ABSTRACT
High-throughput in vitro assays and AOP-based approach is promising for the assessment of health and ecotoxicological risks from exposure to pollutants and their mixtures. However, one of the major challenges in realization and implementations of the Tox21 vision is the urgent need to establish quantitative link between in-vitro assay molecular endpoint and in-vivo phenotypic toxicity endpoint. Here, we demonstrated that, using time series toxicomics in-vitro assay along with machine learning-based feature selection (MRMR) and classification method (SVM), an “optimal” number of biomarkers with minimum redundancy can be identified for prediction of phenotypic endpoints with good accuracy. We included two case studies for in-vivo carcinogenicity and Ames genotoxicity prediction with 20 selected chemicals including model genotoxic chemicals and negative controls, respectively, using an in-vitro toxicogenomic assay that captures real-time proteomic response data of 38 GFP-fused proteins of S. cerevisiae strains covering biomarkers indicative of all known DNA damage and repair pathways in yeast. The results suggested that, employing the adverse outcome pathway (AOP) concept, molecular endpoints based on a relatively small number of properly selected biomarker-ensemble involved in the conserved DNA-damage and repair pathways among eukaryotes, were able to predict both in-vivo carcinogenicity in rats and Ames genotoxicity endpoints.

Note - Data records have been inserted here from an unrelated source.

These are the activations of a small neural network, seen along a few directions. Each row is one input.
Each table varies a few parts of the input and shows all the possible inputs, shuffled.
Descriptions start from the smaller parts, as in this example, which fits no table here: one of 6 places along a line, together with either a single point or (one of 2 separate values, together with one of 5 places around a ring) or one of 11 places along a line.
Shared parts are said once, and a part with two or three values counts as separate values.

Other details of the inputs shift rows strongly along two fixed directions, in all tables alike. That doesn't count.

Rows:
row 1: [  3   2 -13  11  15 -12  -1  -7  -5  11  -6   0 -16 -11   0 -17]
row 2: [-17  58 -90  -3  16  54  41 -29 -20 -59  47  88  66 -69 -23  81]
row 3: [ -1   2   6  -3 -22  10   0   4   1   0  11 -16  23  18   1   0]
row 4: [ -3  -5  13  -9 -12  10   4  13   2  -7   7 -16  16  22   0  19]
row 5: [ -6   6  15  -6 -22  10  -3  19   6   2   5  -9  10  26  -2  13]
row 6: [  8  -4  10 -14 -18  16  -2  17   7 -10   2 -12   8  23  -5  13]
row 7: [  4  -9  15 -10 -15  11  -8  14   2 -10  12  -8  15  21  -2  14]
row 8: [-13  -2  19  -3 -19  12   2  13   0  -2   5 -10  16  24  -1  14]
row 9: [ -1   3  -2   2  10  -9  -7   0  -6  -3 -10  15 -29  -9   4  -9]
row 10: [ -7 -11   1   5  16 -10   1  -9  -5   3  -8   6 -20 -13  12   1]
row 11: [  0  -2  -5  11  16  -7   0 -13  -8  12  -5  -2 -11 -16   2 -17]
row 12: [ -7   6   6   5   6  -8  -4  -4  -4   1  -9  14 -26 -14   7  -8]
row 13: [-13  -5  17  -3 -17  10  -2  10   2   0   6  -7  17  25   1  16]
row 14: [-10   4  -2   7   6 -11  -2   2  -4   8 -11  15 -27 -10   5  -5]
row 15: [ -5   0  -2   1  15  -9  -1   0   9   0 -15   9 -13 -18   8 -17]
row 16: [ -5   2  20 -11 -19   9  -9   9   2  -4  10  -4  17  24   2  14]
row 17: [  1 -13   0  -1  11  -3  -4  -9  -4  -1 -11  11 -22 -15   8  -4]
row 18: [-10   1  15  -2 -20  11   1  16   5  -2   3 -10  11  26  -3  14]
row 19: [  8  -4   8  -7  -8   5   0   0   6   2  16 -18  26  23  -8   5]
row 20: [  7  -6  -4   5  19 -10   2 -16  -2  11  -7  -3  -9 -18  -6 -17]
row 21: [  1  -1   9  -1 -17   9   4   7   2   6  16 -16  22  19  -3   2]
row 22: [  0  -1  -9  13   8 -13   4  -6  -3  12  -2   5 -18 -12   3 -17]
row 23: [ 10  -2 -12   6  18 -14   1 -10   2  10  -8   0 -14 -14  -8 -17]
row 24: [ -2   2 -12  11   3 -12  -1  -8  -4   7  -7   4 -17 -12   7 -20]
row 25: [ 14   2   5  -4 -10   7   0  10   8   3   7 -22  25  23 -12   3]
row 26: [ 13  -2 -13  -3  17 -15  -4 -10   4   3 -11  -2 -14 -18  -9 -18]
row 27: [-27  59 -90   8  16  45  42 -34 -19 -54  46  91  74 -63 -18  87]
row 28: [ -1  -1   4  -3 -21   9  -4   2   3   2  12 -14  25  20   4   2]
row 29: [ 10   3   6  -5 -10   6   3   5   9   1  13 -21  20  24 -12   3]
row 30: [ -4   0  -6  -1  15 -13  -2   3   8   0 -16  11 -14 -15   7 -17]
row 31: [ -7  -7   1  -1  17 -10  -4  -6   7   2 -13  11  -8 -19  12 -15]
row 32: [  6  -3  10 -12 -15  13   4  16   6  -7   2 -13  10  24  -2  15]
row 33: [ -4  -4   5   2  12  -7  -9  -8  -7  -1  -7  14 -23 -12   9  -7]
row 34: [  4  -2   4  -4  -9   9  -4   3   2   5  13 -19  28  22  -4   5]
row 35: [ -3   1   5  -4 -20   5   3  16   4  -7   1  -7  15  29  -4  18]
row 36: [-13  -3   5   7   8  -9  -4  -6  -5  10  -8  15 -20 -13  11  -3]
row 37: [  2   2  -9  12  15  -8   0  -9  -3  11  -6  -2 -14 -14   1 -16]
row 38: [ -3  -7  -2  12  11 -10   1 -14  -4  15   1   5 -11 -15   8 -15]
row 39: [  3  -5  -4   4  10  -9  -5   4  -5  -5  -7  12 -28 -13   2  -8]
row 40: [-14  -1  -1  11   7 -10   1   0  -6   5 -13  13 -25  -8   5  -5]
row 41: [  0   2  18 -12 -17  13  -6  14   0 -10   9  -8  13  24  -2  11]
row 42: [ -8  -2   0  12   7 -11   4  -6  -3   1 -17   9 -22 -11   7  -3]
row 43: [  6   7   3  -4 -27   8  -5  12   5  -2   9 -16  19  17   2   1]
row 44: [  1   6   2  -2 -23  10  -1   7   5   0   9 -16  19  20   0   0]
row 45: [ 11  -1   8  -5  -9   8   2   6   4   3   9 -21  29  21 -11   4]
row 46: [ -2   4   2   4  10  -5  -6  -2  -4  -3  -9  13 -28 -12   5  -8]
row 47: [-10  -6   4  11   8 -10   4  -9  -8   2 -15   9 -19 -12   8  -3]
row 48: [ -1   8  13 -11 -22   6  -6  18   3  -7   7  -4  10  28  -3  11]
row 49: [ 13   0   5  -7  -9   7   0   7  11   4   8 -24  23  21 -15   2]
row 50: [ 11  -2  -9  -2  17 -11  -3 -12   5   4 -11  -4 -13 -21  -8 -18]
row 51: [  7   0 -10   8  16 -15   4 -11  -1   8  -3   1 -17 -10  -5 -16]
row 52: [  0  -3  -5   8   1 -11  -8 -13  -6   8  -5   5 -11 -20  14 -16]
row 53: [  3  -6  13 -13 -14  14   5  13   2  -7   4 -13  15  22  -1  16]
row 54: [  3  -4  -1   8  17 -11   5 -17  -4   9  -2  -1 -13 -15  -2 -16]
row 55: [ -8  -4   2  -1  16  -9   0  -3   5   1 -14   9 -10 -20  10 -17]
row 56: [ -8   2  19  -7 -21  10  -2  16   2   2   6  -9  14  24   0  14]
row 57: [ -9   2  10   4   7  -8  -4  -7  -8   2  -8  14 -22 -15   8  -8]
row 58: [  7  -7  -4   9  20 -11  -2 -16  -3  12  -6   1  -7 -15   0 -15]
row 59: [ -3  -4  -6   5  14 -12   3   0  -3   0 -11   6 -27 -10   7  -2]
row 60: [  9  -6  -5  -3  18 -10  -2 -16   1   5  -9  -4  -9 -23  -7 -18]
row 61: [  3  -5  -6   1  12  -8   4   0  -4   0 -14   9 -27 -11   5  -4]
row 62: [  7  -9  -5   5  20 -11  -2 -18   0  12  -5  -1  -7 -17  -4 -15]
row 63: [  3  -9  12 -13 -12  12   1  10   3  -5   5 -10  16  23   2  17]
row 64: [  4  -6  -7  -1   9  -6  -1   0  -3  -3 -14  11 -29 -12   3  -6]
row 65: [  7  -2  13  -9 -17  12  -5  21   6 -12   9 -11  10  22  -6  12]
row 66: [  4  -5  16 -10 -16  13  -4  17   1 -11  11 -10  14  20  -5  13]
row 67: [  4   3   7  -6 -27   8  -4   8   0  -2  11 -16  24  15   3   2]
row 68: [  9  -9  -6  -4  19 -12  -6 -18   3   6  -8  -2  -7 -21  -4 -16]
row 69: [ 11   0 -12   9  17 -14   1  -7  -2   9  -9   1 -13 -12  -5 -16]
row 70: [  7   7  -2  -6 -27   4  -6  14   3  -3   9 -13  19  19   1   1]
row 71: [ -5  -4  -2   7  14  -9   4  -3  -2   1 -11   4 -26 -13   8  -1]
row 72: [  3   2   6   0 -17   8   3  10   7   6  14 -16  18  21  -4   2]
Each input here is: one of 4 places along a line, together with either a single point or one of 8 places along a line or one of 9 places around a ring.
Changing only the place on the line of 4 turns row 30 into row 31. The same change can be made to row 22. Which row results?
Answer: row 38
Changing only the place on the line of 4 turns row 53 into row 32. The same change can be made to row 11. Which row results?
Answer: row 37
Start at row 26 and move only the place on the line of 8, one step at a time. The first step leads to row 23. Which rows follow, in order?
Answer: row 69, row 51, row 1, row 22, row 24, row 70
Change only the place on the line of 4 in row 50. List by row number the other rows that result.
Answer: row 26, row 60, row 68
Start at row 4 and move only the place on the ring of 9, one step at a time. The first step leads to row 47. Which rows follow, in order?
Answer: row 8, row 56, row 57, row 41, row 66, row 2, row 53

Rows:
row 73: [-11   9  24 -14 -37  28   0  28   3 -17   9  -5   9  11  18   8]
row 74: [ -9  -9  36 -15 -15  26   6  12 -10 -25  26  -6  34  60 -15  66]
row 75: [ 33 -18  31   4  18 -29  -9  20  17  34 -13 -57 -46  33 -20 -59]
row 76: [ -7 -38  33  -6  26 -19  13   9  16   6 -32 -26 -14  33   3   7]
row 77: [ -4  -5  19 -12 -31  31  -4  26  -8  -8  33   2  28  58 -15  60]
row 78: [ 26  21 -72  28  28 -26   8 -31 -19   1 -20  24 -49 -54  -5 -25]
row 79: [ 31 -59  48 -21   7 -25 -30 -17  10   9 -28 -56 -15   7  17 -46]
row 80: [ -5   7  22  18 -29 -23 -17  26 -14  10 -12  -5 -52  43   3  -6]
row 81: [ 23  51 -33 -11 -27  22   9  25  17 -10  32 -22  60  46 -57  24]
row 82: [ 16  10  17 -39  -2  31  -2  -4  23 -22  31 -21  93  20 -35  26]
row 83: [-11   5   7 -15 -18   7  -1  36  23 -15   3  -2  29  20  18  -2]
row 84: [-15  13 -22  35  38 -16   9 -12 -35  -7   1  58 -71 -44  13   1]
row 85: [ 25  22 -82  19  38   5  29 -27 -20 -24  20  36  -8 -62 -11   9]
row 86: [ 27   5  -6 -20   0  24   6  13  17   9  28 -28  52  36 -50  25]
row 87: [ 23 -20 -39  12  66 -20  20 -55 -20  -7 -17  17 -32 -64  -6  -1]
row 88: [-17  -8  41 -31 -27  40   4   7   4 -30   7 -10  48  19   4  46]
row 89: [ 23  21 -91   1  28  32  30 -33 -17 -27  35  46  44 -54 -28  56]
row 90: [ -5 -23  66  -1 -19 -23 -42  26  -6  14 -13 -16 -59  28  41 -45]
row 91: [ -2 -37  19  -2  11 -16   1  23  18  25 -29 -21 -24  33   4  -3]
row 92: [ 33 -49  22 -19  -8 -15 -35  -6  10  21 -16 -39 -14   2  14 -46]
row 93: [ 11  21 -36  -5  56  11  30 -35  -1 -16  21  17  37 -34 -48  36]
row 94: [-53  15 -16  71  -3 -11  13 -70 -33  60  32   7  47 -47  37 -36]
row 95: [-24 -20 -17   8  50 -30  -8 -22   5  16 -41  46 -46 -68  32 -31]
row 96: [-18   6  34 -29 -27  41 -12   4  -3 -40  36  13  66  35   2  64]
row 97: [  8  -2 -25   5  61 -22 -11 -44   1  22 -15  38 -29 -84  -8 -48]
row 98: [ 18  52 -16 -29 -47  25 -11  24  25 -17  35 -16  83  36 -38   6]
row 99: [-46  11 -33  92  25 -30  40 -82 -39  75  24  12   0 -51  24 -30]
row 100: [-23  26 -33  -8  10  53  53 -16 -19 -50  28  43  52 -20 -27  96]
row 101: [ 17  49 -76 -12 -26  21   2 -14  -3 -39  30  31  56 -32 -11  14]
row 102: [-10 -41  67 -11 -16 -17 -48  11  -2  26 -17 -11 -47  25  32 -27]
row 103: [-13  37  14 -17 -68  17 -27  34  -3 -22  26   9  35  47   7  26]
row 104: [-11  -6  23  -1 -23 -37 -27  31  24  17 -45 -20 -31  22  26 -49]
row 105: [ -3   1   4  11 -18 -25  -1  38  20  12 -33 -25 -26  47   0 -13]
row 106: [ -1 -40  42   2  -7  -2   0  15  -4  28 -30 -25 -54  24   5  -4]
row 107: [  0 -10  36  17 -32 -23  -6  31  -2  24 -43 -35 -71  36   6 -26]
row 108: [-26  31 -27  20   1 -14   1 -18 -16  -6 -30  53 -54 -72  23 -21]
row 109: [ 23  24   7 -27 -24  26  -8  25  27 -13  39 -26  65  31 -26  -8]
row 110: [-19  29 -67  24  44   0  40  -4  -3 -23   3  58 -12 -50   0  23]
row 111: [-29 -12 -12   3  61 -23  10 -36   2 -12 -34  48 -17 -70  25  -7]
row 112: [ 34  -5  -4 -22 -31  14 -13  15  11 -18  24 -31  35  17   5 -17]
row 113: [ -8 -46  65 -13 -19  -6 -29  13   6  29 -37 -29 -49  11  30 -33]
row 114: [  0 -16  33   9 -15  -1  11  30  -4   8 -15 -26 -52  26   8  -9]
Changing only one part turns row 105 into row 104. The same change can be made to row 99. Which row results?
Answer: row 94
Describe the family of inputs behind these rows.
Answer: one of 2 separate values, together with either a single point or (one of 4 places along a line, together with one of 5 places along a line)
Change only the place on the line of 5 in row 90. List by row number the other rows that result.
Answer: row 73, row 83, row 109, row 112
Start at row 103 and move only the place on the line of 5, one step at a time. The first step leads to row 108. Which rows follow, in order?
Answer: row 104, row 101, row 98

Rows:
row 115: [  4 -11  18 -15 -14   9  -1  20   8  -8  -2 -17  11  36  -5  19]
row 116: [ -9  42 -62   4  19  21  27 -10 -11 -38  17  60  16 -45 -16  45]
row 117: [ 12  -7  13  -9 -25   7  -4  17  13   8   8 -36  26  35  -6  -5]
row 118: [ -5   3 -25  13  31  -5  13 -33  -9   4  -1  21  -4 -48   1  -6]
row 119: [ 11   0  23 -21 -32  11 -11  32  12  -7   3 -26  12  45 -10   8]
row 120: [ 14 -27  18  17  18 -37 -15 -10  -2  37 -26 -26 -55  -5  10 -56]
row 121: [  1  -1  14 -12 -13  14   1   7  10  -2  17 -20  42  27  -8  13]
row 122: [-13  28 -54  12  33   5  18 -33 -10 -15  12  53  18 -60  -7  18]
row 123: [  6  -4  13 -16 -17  10  -7  21   8  -6   3 -11   8  25  -5  10]
row 124: [ 11   4   8 -14 -22   6  -9  20   8 -10   4 -16  10  26  -4   1]
row 125: [ -3  31 -58  18  27   0  19 -29 -10 -10   5  42  -1 -61  -8   1]
row 126: [ -4  18 -42   7  25   2  10 -20 -11 -18   4  46  -7 -53   2   8]
row 127: [ 19  -1  16  -7 -30   3  -8  21  10  10  12 -44  23  50 -14  -8]
row 128: [ -1   0   9 -18 -13  26  10  16   5 -21  16  -6  37  30 -12  42]
row 129: [  2  12 -18  -7 -12  20  10  -3   4  -9  20  -3  49   5 -12  22]
row 130: [  4 -21  14   3  18 -24 -13 -10  -2  10 -27  -2 -43 -17  16 -30]
row 131: [-16 -33  47  20   1 -37 -20  -1  -7  35 -40 -14 -71   4  35 -46]
row 132: [  4 -15   1  18  31 -22   0 -30  -9  23 -11  -1 -31 -29   5 -30]
row 133: [ -6  -4  -3   1  24  -1   3 -15  -7  -6  -7  23 -18 -31   2   5]
row 134: [-16  26  -3  -1 -39  23   4  21  -3 -15  22   6  33  27   0  32]
row 135: [-13 -28  41  21   0 -36 -19   5  -7  35 -36 -13 -74   4  34 -49]
row 136: [  6 -13  25 -17 -14  11  -7  11   6  -7   6 -21  20  26   1   9]
row 137: [-30  16 -15  15   7  10  14 -18 -18  -9  12  41   5 -31  12  25]
row 138: [  0  14 -15 -12 -10  23  12  17   4 -24  17  11  28  14 -12  39]
row 139: [  8  -4  17 -11 -22   5  -8  20  15   6   8 -30  25  38  -5  -4]
row 140: [  1 -21  18   1  18 -21 -12  -6  -2  12 -28   1 -46 -14  10 -23]
row 141: [  8   7   6  -7 -18   1  -6  17  12   2   6 -20  18  27  -8  -6]
row 142: [  6 -12  -6  18  26 -25  -3 -26  -8  22 -14  -1 -32 -26   4 -32]
Changing only one part turns row 140 into row 133. The same change can be made to row 115. Which row results?
Answer: row 128
Describe the family of inputs behind these rows.
Answer: one of 4 places along a line, together with either a single point or one of 6 places along a line
Change only the place on the line of 6 in row 141. List by row number the other rows that result.
Answer: row 116, row 119, row 124, row 125, row 127
Which other rows agree with row 123 in the place on the line of 4? List them by row number.
Answer: row 117, row 120, row 126, row 135, row 138, row 139
Change only the place on the line of 4 in row 137. List by row number the other rows that result.
Answer: row 131, row 134, row 135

The specific biomarkers identified are different for the two different phenotypic genotoxicity assays. The top-ranked five biomarkers for the in-vivo carcinogenicity prediction mainly focused on double strand break repair and DNA recombination, whereas the selected top-ranked biomarkers for Ames genotoxicity prediction are associated with base- and nucleotide-excision repair. Current toxicomics approach still mostly rely on large number of redundant markers without pre-selection or ranking, therefore, selection of relevant biomarkers with minimal redundancy would reduce the number of markers to be monitored and reduce the cost, time, and complexity of the toxicity screening and risk monitoring. The method developed in this study will help to fill in the knowledge gap in phenotypic anchoring and predictive toxicology, and contribute to the progress in the implementation of tox 21 vision for environmental and health applications.
Competing Interest Statement
The authors have declared no competing interest.